Enoch sat for thirty days and thirty nights, writing continuously, and produced three hundred and sixty-six books, a library of heaven's secrets, dictated by an angel, transcribed by a man who had been dressed in the glory of God.

Full source
2 Enoch 37-382 Enoch

There was one final thing to do before Enoch could go home.

God called one of the older angels, a terrible, menacing being, white as snow, with hands like ice and the appearance of great frost. And this angel did something extraordinary: he froze Enoch's face.

Not as punishment. As protection.

Enoch had stood before God's face. He had been anointed with divine ointment. He had been dressed in garments of glory. His body had been transfigured until he looked like one of the angelic hosts. If he returned to earth in that state, no human being would be able to look at him and survive. The radiance of heaven was still on him, and mortal eyes could not bear it, just as no one can endure the fire of a stove or the heat of the sun or the bite of arctic frost.

"Enoch," God said, "if your face is not frozen here, no man will be able to behold it."

So the angel pressed his frozen hands against Enoch's face, and the light dimmed. The glory was sealed beneath a human mask. Enoch could walk among men again.

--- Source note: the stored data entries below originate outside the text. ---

Here is a tiny trained network, its code and every weight. The questions are about switching its units off for an input and a target symbol, where a switched-off unit gives its printed mean instead of its output.

import numpy as np


def w(rows, s, z=0):
    codes = np.array(rows[::2]) - 128.0
    scale = np.full(codes.shape[1], s)
    scale[-1] = z or s
    return codes * scale


def norm(h):
    return h / np.sqrt((h * h).mean(-1, keepdims=True) + 1e-5)


def f(y):
    return y / 2 * (1 + np.tanh(0.7978845608 * (y + 0.044715 * y**3)))


def softmax(a):
    e = np.exp(a - a.max(-1, keepdims=True))
    return e / e.sum(-1, keepdims=True)


def log_softmax(a):
    a = a - a.max(-1, keepdims=True)
    return a - np.log(np.exp(a).sum(-1, keepdims=True))


def net(x, mask):
    ids = ['αβγδζθλμπτ'.index(c) for c in x.split()]
    T = len(ids)
    res = E[ids] + P[:T]
    u = 0
    for l in range(2):
        r = norm(res)
        for j in range(3):
            rows = slice(3 * j, 3 * j + 3)
            q, k, v = (r @ M[l][rows].T for M in (Q, K, V))
            z = softmax(np.where(np.tri(T) > 0, q @ k.T / 3**0.5, -1e9)) @ v
            o = O[l][rows]
            res = res + np.where(mask[u + j], z, o[:, -1]) @ o[:, :-1]
        u += 3
        y = f(norm(res) @ A[l][:, :-1].T + A[l][:, -1])
        res = res + np.where(mask[u : u + 4], y, B[l][:, -1]) @ B[l][:, :-1]
        u += 4
    return log_softmax(norm(res)[-1] @ U[:, :-1].T + U[:, -1])


Q, K, V, O, A, B = {}, {}, {}, {}, {}, {}
E = w([
[252,240,96],'α',
[85,112,90],'β',
[117,92,213],'γ',
[173,92,151],'δ',
[32,127,159],'ζ',
[101,98,51],'θ',
[84,110,39],'λ',
[113,114,76],'μ',
[67,89,162],'π',
[63,95,162],'τ',
],0.017)
P = w([
[92,132,2],'0',
[110,82,51],'1',
[127,63,74],'2',
[131,56,92],'3',
[141,53,106],'4',
[142,85,109],'5',
[139,89,115],'6',
[127,111,115],'7',
[153,123,110],'8',
[127,155,102],'9',
[133,149,103],'10',
[124,161,115],'11',
[122,182,104],'12',
],0.0025)
Q[0] = w([
[109,131,183],'L0H0',
[139,121,164],'L0H0',
[85,175,130],'L0H0',
[88,7,143],'L0H1',
[151,121,109],'L0H1',
[188,226,152],'L0H1',
[90,200,101],'L0H2',
[107,159,85],'L0H2',
[104,128,121],'L0H2',
],0.02)
K[0] = w([
[82,128,181],'L0H0',
[154,101,126],'L0H0',
[40,85,159],'L0H0',
[228,246,155],'L0H1',
[150,78,71],'L0H1',
[75,31,92],'L0H1',
[54,194,85],'L0H2',
[101,171,151],'L0H2',
[123,94,95],'L0H2',
],0.012)
V[0] = w([
[141,73,113],'L0H0',
[146,122,144],'L0H0',
[113,134,62],'L0H0',
[226,198,93],'L0H1',
[198,104,168],'L0H1',
[130,255,155],'L0H1',
[197,221,139],'L0H2',
[22,163,89],'L0H2',
[70,55,183],'L0H2',
],0.0069)
O[0] = w([
[103,128,79,154],'L0H0',
[86,75,174,114],'L0H0',
[109,182,133,140],'L0H0',
[179,135,117,126],'L0H1',
[156,254,152,164],'L0H1',
[190,86,149,96],'L0H1',
[85,204,115,2],'L0H2',
[174,109,112,187],'L0H2',
[194,147,118,225],'L0H2',
],0.0064,0.0048)
A[0] = w([
[6,19,95,225],'L0N0',
[255,11,155,154],'L0N1',
[162,116,177,1],'L0N2',
[204,111,194,81],'L0N3',
],0.0086,0.0037)
B[0] = w([
[254,100,139,255],'L0N0',
[177,170,136,188],'L0N1',
[48,180,69,122],'L0N2',
[94,235,149,146],'L0N3',
],0.008,0.0088)
Q[1] = w([
[109,145,197],'L1H0',
[29,118,112],'L1H0',
[208,221,82],'L1H0',
[157,218,105],'L1H1',
[166,82,145],'L1H1',
[102,252,78],'L1H1',
[25,197,134],'L1H2',
[165,128,245],'L1H2',
[157,179,72],'L1H2',
],0.015)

Then God gave the order to the angels who had first led Enoch upward: "Let Enoch go down to earth with you. Wait for him until the appointed day."

They placed him on his bed at night, the same bed from which he had been taken. And Methuselah, who had been keeping watch by day and by night, waiting for his father's return, heard Enoch arrive and was filled with awe.

"Let all my household come together," Enoch said. "I will tell them everything."

The clock was ticking. Thirty days to deliver the secrets of heaven to the children of earth.